Fig. 3. MS/MS analysis of peak at m/z 1,079.35 corresponding to UDP-MurNAc-tetrapeptide

Cytoplasmic nucleotide precursors of mutant M9 were purified, separated by rp-HPLC, and identified by mass spectrometry and tandem mass spectrometry. Fragmentation of the peak at m/z 1,079.35 gave ions at m/z 675.27 and 490.19 corresponding to the MurNAc-tetrapeptide and lactoyl-tetrapeptide moieties of the molecule. Peak at m/z 401.21 matched the predicted value for loss of the D-alanine residue at the C-terminal position of lactoyl-tetrapeptide (m/z 490.19). Loss of additional L-Lys and D-Glu gave ion at m/z 273.14 and 144.05, respectively. The peaks at m/z 347.19, 258.12, 218.14, and 129.09 matched the expected mass of D-iGlu-L-Lys-D-Ala, D-iGlu-L-Lys, L-Lys-D-Ala, and L-Lys, respectively.

Fig. 4. Structure of the peptidoglycan of mutant M9

(A) rp-HPLC profile of lactoyl-peptides.

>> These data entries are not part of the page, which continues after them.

Rotation paths and how fast each direction turns (deg/step):
Each turn is a multiple of 5 degrees from 10 to 175, or 0.
Each row of a path follows its step; steps can be skipped.
Rotation 1:
step 0: [-23   5  -6  31  21  34  16  18   8  11  -1  19 -15  29   8   8  10 -17
 -17   8  17  26 -14 -11 -21 -33  19  14 -22  39  -7]
step 1: [ 12  -9   5  17 -13  17  18  -3   1  37 -14   5 -13  14 -22   1   4  -7
  48  38   1 -16  38   6 -10 -11  12  -9  29 -12 -29]
step 2: [ 37  -4   1  13  -4  22 -10 -33 -39 -23 -16  -3 -23 -17  15 -18  17   7
  14 -36  -7  16   5   5  -4  32 -15 -17  25  -7  -5]
step 3: [-13  -2  35 -10  29 -23  18 -10  -2   6  12  26  13 -10  30   9  21  31
   2 -32  -6   2 -39 -12   2   5   7  23  -1  20 -27]
step 4: [-36  -9 -21 -24  -6  -1  -1   7  13   8   9  22   4   6 -16  26  10  23
   2   0 -41 -24  43  -5  22  -2  20 -11  -9  37   7]
step 5: [ 46   8 -16 -10 -30  23 -11  17   1 -15  -5   1 -14  53  14  20 -21 -16
 -13   0   2  11   8  -8 -11   1   0  -6  19  39  15]
step 6: [  7   9  37  -1  11   2   6 -33  21  23 -36 -36   4  33   7   3   3  11
  -7  -9  19  -4  -7   2 -20 -24  22   6  35 -24  -3]
step 7: [-30  -9   3  20   1  30   7  -8 -21  -6   0 -14  12   8  -8 -28  27  66
  14   5  -2  18  10  13   2  16   7 -20 -23 -16  12]
step 8: [ 14 -18   9  12  12 -15 -22   5   2 -12  36  25  13  15   2  -3  -8  10
  28  34  -5  14 -23   1  20  55   4  10  16  26  -5]
step 10: [-29   9   1 -16 -25  14  50  25 -18 -20 -12  -8   7   4  23 -13 -32  13
 -14 -14 -12  13   9  10 -26 -21  -7  18  11  17  26]
[ -1  -3   7  -8  -5   3  13 -16   6   1   0  11   2  -6   9   6  -3  -6
  -7   8   3  -2   1  -7   6  14  -2  -5 -10   4  11] : 70
[-12  -9   1   9 -15  -2  -1   5  -5  10  -5   2   7  -2  -5   5   4   2
 -13   5  -1   6  -7  13   6   4   6  -2  -5   8 -12] : 100
[  8   7  -3   0  -4 -10   0  11   2  -1   3  -5   3  -8  -5   2   6 -12
  -6   1   4  -4  -2   2  10  -4 -10   3 -17 -18   2] : 0
[-13   2   4   4  -7  -2  11   6   9   8   9  -2  -4   6  -2  -3  -2   2
  20  -8  -2   1   8   7  -3   2   0   0 -16   4   6] : 110
[ -8  -5  -1  -3   0   5  -6 -15  12  -3   5  -6  -5  -2  -4  -2   3  -9
  -3  -5 -12  -5   8  10  12  -3  12  -3   5 -11  -4] : 145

Peptidoglycan was digested with muramidases and treated with ammonium hydroxide to cleave the ether link internal to MurNAc. This treatment also converts D-iso-asparaginyl into D-iso-aspartatyl (D-iAsp) residues. mAU, absorbance unit × 10³ at 210 nm. (B) Schematic representation of dimers generated by L,D-transpeptidation. All multimers of M9 contained L-Lys³→D-iAsp-L-Lys³ cross-links. Variations occurred in the free side chain (presence or absence of D-iAsp) and at the 4^th position of the acceptor stem peptide (presence of Gly, D-Ala or absence of a residue). The diversity of monomers resulted from variations at the same positions. (C) Peptidoglycan composition. The relative abundance (%) of the material in the peaks was calculated by integration of the absorbance at 210 nm. The structure of lactoyl-peptides was deduced from the mass and confirmed by tandem mass spectrometry for all monomers and dimers. Mass, observed monoisotopic mass.

Fig. 5. Sequencing of a dimer of M9 (peak 11) by tandem mass spectrometry

Fragmentation of the ion at m/z 1,118.5 (A) and inferred structure (B). Boxes indicate ions generated by cleavage at single peptide bounds. D-Lac, D-lactoyl.